Fiche 7.1. Les jeunes au travail

Version pdf Fiche 7.1.

Les jeunes sont considérés comme un groupe à risques particuliers étant donné leur manque d’expérience, le fait qu’ils ne sont pas conscients de certains risques, et l’influence de certaines activités sur leur développement physique et psychique. L’arrêté royal du 3 mai 1999 relatif à la protection des jeunes au travail impose d’évaluer les risques auxquels les jeunes sont exposés pendant leur travail en tenant compte de ces caractéristiques. Selon l’A.R. du 3 mai 1999, les « jeunes » sont :

  • les mineurs âgés de 15 à 18 ans, qui ne sont plus soumis à l’obligation scolaire à temps plein ;
  • les étudiants jobistes qui ont conclu avec l’employeur un contrat de travail pour une occupation d’étudiant ;
  • les apprentis, c’est-à-dire toute personne qui bénéficie d’une formation en entreprise avec un contrat d’apprentissage ;
  • les élèves et les étudiants qui suivent des études pour lesquelles le programme prévoit une forme de travail effectué dans l’établissement d’enseignement.
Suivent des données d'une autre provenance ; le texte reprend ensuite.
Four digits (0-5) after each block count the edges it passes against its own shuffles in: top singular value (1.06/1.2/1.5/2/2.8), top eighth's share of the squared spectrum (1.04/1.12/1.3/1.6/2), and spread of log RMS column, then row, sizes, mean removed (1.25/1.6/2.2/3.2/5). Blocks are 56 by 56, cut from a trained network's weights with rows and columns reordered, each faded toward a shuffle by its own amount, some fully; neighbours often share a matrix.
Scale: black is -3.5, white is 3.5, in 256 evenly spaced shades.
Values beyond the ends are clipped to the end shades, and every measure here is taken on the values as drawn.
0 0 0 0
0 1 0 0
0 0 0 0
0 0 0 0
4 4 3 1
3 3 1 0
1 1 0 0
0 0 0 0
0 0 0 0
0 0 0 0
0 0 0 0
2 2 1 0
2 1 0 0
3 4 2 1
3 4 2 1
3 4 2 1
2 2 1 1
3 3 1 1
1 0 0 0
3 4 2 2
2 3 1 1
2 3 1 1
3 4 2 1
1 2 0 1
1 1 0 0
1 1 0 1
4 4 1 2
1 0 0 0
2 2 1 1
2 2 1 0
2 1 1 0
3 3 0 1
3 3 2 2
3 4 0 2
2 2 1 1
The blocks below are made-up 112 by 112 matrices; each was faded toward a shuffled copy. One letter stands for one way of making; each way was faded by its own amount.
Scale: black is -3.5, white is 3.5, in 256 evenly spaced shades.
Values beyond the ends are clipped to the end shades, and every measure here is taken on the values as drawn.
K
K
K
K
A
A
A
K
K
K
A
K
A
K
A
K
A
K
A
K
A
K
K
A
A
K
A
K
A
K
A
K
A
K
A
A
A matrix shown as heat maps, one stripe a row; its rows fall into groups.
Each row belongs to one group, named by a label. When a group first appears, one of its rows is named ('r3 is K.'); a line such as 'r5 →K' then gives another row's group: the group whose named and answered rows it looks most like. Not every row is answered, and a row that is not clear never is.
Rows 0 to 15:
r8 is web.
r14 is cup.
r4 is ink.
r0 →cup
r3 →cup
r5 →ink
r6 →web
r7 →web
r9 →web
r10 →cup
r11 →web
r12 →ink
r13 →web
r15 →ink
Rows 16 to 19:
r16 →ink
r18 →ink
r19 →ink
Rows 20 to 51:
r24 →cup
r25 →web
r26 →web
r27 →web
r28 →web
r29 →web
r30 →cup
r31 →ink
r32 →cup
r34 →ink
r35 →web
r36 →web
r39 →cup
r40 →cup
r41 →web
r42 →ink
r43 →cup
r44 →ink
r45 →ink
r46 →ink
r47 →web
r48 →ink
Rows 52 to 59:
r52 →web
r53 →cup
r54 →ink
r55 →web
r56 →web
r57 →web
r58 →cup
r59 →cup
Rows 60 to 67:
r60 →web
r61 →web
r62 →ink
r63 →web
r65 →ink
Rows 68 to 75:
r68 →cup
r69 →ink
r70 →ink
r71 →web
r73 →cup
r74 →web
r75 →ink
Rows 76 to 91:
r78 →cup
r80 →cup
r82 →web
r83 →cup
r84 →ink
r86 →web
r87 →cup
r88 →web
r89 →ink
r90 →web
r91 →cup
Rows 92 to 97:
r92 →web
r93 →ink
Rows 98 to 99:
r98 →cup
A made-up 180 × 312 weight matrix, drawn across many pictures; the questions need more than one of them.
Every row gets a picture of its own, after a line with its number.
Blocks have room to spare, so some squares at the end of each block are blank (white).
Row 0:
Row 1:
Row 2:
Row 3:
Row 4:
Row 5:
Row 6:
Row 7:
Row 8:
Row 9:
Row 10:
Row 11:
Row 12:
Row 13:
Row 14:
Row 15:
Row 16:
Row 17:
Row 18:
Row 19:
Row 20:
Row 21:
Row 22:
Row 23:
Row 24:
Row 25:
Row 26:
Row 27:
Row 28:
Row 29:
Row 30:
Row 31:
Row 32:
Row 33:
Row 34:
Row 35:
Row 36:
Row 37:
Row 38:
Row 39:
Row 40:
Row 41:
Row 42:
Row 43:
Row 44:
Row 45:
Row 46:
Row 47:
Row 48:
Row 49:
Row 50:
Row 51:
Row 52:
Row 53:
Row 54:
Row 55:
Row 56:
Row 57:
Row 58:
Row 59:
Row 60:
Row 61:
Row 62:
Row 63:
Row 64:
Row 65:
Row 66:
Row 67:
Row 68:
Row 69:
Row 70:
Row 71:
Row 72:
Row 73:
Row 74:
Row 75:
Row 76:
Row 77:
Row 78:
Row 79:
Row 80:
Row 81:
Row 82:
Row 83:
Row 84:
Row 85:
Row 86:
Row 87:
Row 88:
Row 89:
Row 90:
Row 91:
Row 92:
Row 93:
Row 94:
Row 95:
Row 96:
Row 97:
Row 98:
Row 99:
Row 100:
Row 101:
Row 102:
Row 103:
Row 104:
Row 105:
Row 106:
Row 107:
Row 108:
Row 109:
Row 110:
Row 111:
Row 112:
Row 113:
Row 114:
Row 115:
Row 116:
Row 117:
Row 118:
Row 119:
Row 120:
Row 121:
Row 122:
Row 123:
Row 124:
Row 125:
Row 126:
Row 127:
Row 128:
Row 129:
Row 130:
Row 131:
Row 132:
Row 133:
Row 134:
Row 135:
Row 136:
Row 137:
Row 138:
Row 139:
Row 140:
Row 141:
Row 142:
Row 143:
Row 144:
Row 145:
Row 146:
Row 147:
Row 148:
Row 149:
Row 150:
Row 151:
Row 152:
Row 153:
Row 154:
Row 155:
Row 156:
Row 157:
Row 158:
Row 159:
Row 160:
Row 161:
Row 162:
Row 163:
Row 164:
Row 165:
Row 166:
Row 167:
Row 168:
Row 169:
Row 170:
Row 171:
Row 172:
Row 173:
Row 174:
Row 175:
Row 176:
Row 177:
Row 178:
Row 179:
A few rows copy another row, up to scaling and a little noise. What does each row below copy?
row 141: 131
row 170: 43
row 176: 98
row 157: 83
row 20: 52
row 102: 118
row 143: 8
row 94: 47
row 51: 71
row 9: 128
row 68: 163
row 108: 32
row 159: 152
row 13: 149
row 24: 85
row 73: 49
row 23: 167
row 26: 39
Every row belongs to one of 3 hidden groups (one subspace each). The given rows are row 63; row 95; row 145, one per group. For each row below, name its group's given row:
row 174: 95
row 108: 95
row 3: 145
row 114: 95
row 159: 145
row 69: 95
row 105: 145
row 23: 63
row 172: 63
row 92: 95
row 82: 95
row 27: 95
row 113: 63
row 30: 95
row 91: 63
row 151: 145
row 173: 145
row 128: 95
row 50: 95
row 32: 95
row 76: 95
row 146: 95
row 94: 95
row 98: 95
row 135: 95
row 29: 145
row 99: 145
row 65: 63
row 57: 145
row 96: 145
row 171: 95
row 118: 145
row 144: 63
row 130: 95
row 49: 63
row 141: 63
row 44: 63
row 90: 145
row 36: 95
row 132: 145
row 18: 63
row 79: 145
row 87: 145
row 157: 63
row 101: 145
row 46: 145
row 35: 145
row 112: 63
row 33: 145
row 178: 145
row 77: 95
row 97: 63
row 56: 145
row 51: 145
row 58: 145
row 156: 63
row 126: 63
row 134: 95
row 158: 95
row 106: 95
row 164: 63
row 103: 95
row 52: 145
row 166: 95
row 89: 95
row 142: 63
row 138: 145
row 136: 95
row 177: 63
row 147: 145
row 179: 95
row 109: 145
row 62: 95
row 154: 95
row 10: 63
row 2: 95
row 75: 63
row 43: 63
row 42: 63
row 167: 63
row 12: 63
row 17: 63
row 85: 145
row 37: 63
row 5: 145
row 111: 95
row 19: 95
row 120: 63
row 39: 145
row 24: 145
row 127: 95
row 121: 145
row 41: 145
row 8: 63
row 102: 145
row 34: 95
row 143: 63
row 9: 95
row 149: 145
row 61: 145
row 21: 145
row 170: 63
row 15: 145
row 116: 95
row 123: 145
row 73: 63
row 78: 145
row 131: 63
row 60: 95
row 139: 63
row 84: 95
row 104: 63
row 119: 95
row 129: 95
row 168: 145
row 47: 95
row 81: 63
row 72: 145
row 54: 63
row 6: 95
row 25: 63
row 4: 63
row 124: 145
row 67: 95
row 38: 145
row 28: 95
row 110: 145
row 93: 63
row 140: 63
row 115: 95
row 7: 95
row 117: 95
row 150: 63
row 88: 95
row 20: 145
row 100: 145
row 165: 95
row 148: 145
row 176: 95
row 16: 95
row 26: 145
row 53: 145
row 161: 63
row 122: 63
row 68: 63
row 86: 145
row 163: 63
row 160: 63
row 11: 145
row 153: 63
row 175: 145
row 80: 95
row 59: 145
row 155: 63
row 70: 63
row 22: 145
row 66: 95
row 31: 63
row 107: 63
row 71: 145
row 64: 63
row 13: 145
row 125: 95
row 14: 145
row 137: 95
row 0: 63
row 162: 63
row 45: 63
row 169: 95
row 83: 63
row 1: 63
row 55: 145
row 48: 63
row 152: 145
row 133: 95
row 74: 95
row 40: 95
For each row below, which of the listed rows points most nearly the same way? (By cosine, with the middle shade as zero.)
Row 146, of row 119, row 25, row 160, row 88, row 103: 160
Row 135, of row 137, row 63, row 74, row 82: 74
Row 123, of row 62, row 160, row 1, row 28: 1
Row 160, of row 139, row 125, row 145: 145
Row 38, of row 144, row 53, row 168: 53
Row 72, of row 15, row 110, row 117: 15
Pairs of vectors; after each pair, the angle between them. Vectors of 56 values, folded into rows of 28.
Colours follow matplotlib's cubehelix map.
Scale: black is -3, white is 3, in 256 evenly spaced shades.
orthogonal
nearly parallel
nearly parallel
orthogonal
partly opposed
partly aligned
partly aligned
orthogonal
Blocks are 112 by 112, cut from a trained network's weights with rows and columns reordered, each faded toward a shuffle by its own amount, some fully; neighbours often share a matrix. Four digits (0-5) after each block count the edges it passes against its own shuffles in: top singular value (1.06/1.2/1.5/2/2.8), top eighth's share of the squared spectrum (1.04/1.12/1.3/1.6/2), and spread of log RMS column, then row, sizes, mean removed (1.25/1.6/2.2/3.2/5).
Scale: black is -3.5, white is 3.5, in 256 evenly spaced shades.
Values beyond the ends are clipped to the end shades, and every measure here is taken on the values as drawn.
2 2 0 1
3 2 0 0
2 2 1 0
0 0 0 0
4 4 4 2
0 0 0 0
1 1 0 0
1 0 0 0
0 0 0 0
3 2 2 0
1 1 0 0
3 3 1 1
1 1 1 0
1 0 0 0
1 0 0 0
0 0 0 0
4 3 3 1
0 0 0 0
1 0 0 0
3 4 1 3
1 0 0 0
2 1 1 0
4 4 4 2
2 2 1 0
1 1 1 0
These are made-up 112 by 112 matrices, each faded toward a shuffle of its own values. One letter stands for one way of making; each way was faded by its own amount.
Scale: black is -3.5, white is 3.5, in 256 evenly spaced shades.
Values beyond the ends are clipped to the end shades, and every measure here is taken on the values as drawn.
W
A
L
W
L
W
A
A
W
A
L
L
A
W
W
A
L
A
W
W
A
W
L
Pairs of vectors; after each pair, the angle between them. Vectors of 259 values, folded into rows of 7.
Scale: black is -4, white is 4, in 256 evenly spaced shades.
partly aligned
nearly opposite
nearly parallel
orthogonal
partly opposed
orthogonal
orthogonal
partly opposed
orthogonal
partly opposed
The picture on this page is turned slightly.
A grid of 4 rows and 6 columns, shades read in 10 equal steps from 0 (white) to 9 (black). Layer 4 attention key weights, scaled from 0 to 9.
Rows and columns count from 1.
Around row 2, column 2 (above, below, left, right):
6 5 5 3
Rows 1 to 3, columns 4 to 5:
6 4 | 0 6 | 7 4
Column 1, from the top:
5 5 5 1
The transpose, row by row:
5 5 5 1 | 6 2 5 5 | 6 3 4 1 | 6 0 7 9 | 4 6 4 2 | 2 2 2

Mesures de prévention pour les jeunes

L’employeur doit effectuer une analyse des risques pour les jeunes avant le début du travail, la reproduire chaque année et lors de chaque modification du poste de travail. Cette analyse doit pouvoir évaluer les risques spécifiques du poste de travail, y compris l’aménagement des procédés et du déroulement du travail et leur interaction, et l’état de la formation et de l’information des jeunes au travail. Suite à cette analyse, des mesures de prévention doivent être prises comme, par exemple, leur éviter le port de charges lourdes,
interdire l’utilisation de certaines machines, prévoir les équipements de protection individuels nécessaires et adaptés.

Interdictions

Il est interdit d’occuper des jeunes à des travaux considérés comme dangereux, tels ceux :

  • qui vont objectivement au-delà de leurs capacités physiques ou psychologiques ;
  • qui les exposent à des agents toxiques, cancérigènes ou à des radiations ionisantes ;
  • contenant des risques d’accident dont on suppose qu’ils ne peuvent pas les identifier ou les prévenir ;
  • qui les exposent à des températures extrêmes de froid ou de chaud, ou à des bruits ou vibrations.

L’arrêté comprend une liste annexe des agents, des procédés, des travaux et des endroits auxquels les jeunes ne peuvent être occupés.
Toutefois, si, pour la formation professionnelle du jeune, il s’avère nécessaire d’être exposé à un des dangers cités précédemment, celui-ci peut exercer le travail, à condition que l’employeur garantisse l’efficacité des mesures de prévention et le contrôle de ces dernières par la ligne hiérarchique. De plus, ce type de travail devra être réalisé
en présence d’un travailleur expérimenté.

En ce qui concerne l’organisation du travail, les jeunes ne peuvent pas travailler plus de 8 heures par jour et 38 heures par semaine, quel que soit le nombre d’employeurs qui les occupe. Sachant que le temps qu’ils consacrent à leur formation compte comme temps de travail, la durée totale de leur formation et du travail qu’ils effectuent ne peut
dépasser les limites légales de la durée du travail. Dès qu’ils atteignent 18 ans, les jeunes sont considérés comme des travailleurs ordinaires pour ce qui concerne la durée du travail et les temps de repos.

Surveillance de la santé
L’employeur doit se trouver en conformité avec les dispositions de l’arrêté royal du 28 mai 2003 relatif à la surveillance de la santé des travailleurs [1], et il en supporte les coûts. Dès lors, les jeunes peuvent être soumis à deux types d’examen :

  1. S’ils occupent un poste de sécurité, un poste de vigilance, une activité à risque défini et une activité liée aux denrées alimentaires, la surveillance de la santé doit être conforme à l’arrêté royal
  2. Si le jeune a moins de 18 ans, ou s’il exerce un travail de nuit (entre 20 h et 6 h) ou un travail qui est normalement interdit (mais qui est ici autorisé parce qu’il est nécessaire pour la formation professionnelle), une évaluation de la santé préalable et périodique est nécessaire.
    Pour veiller à ce que les mesures de prévention soient prises et les consignes de sécurité suivies, un tuteur doit être désigné pour accompagner les jeunes sur le lieu de travail. Cette personne doit être bien informée des risques et disposer du temps nécessaire pour assurer correctement cet accompagnement.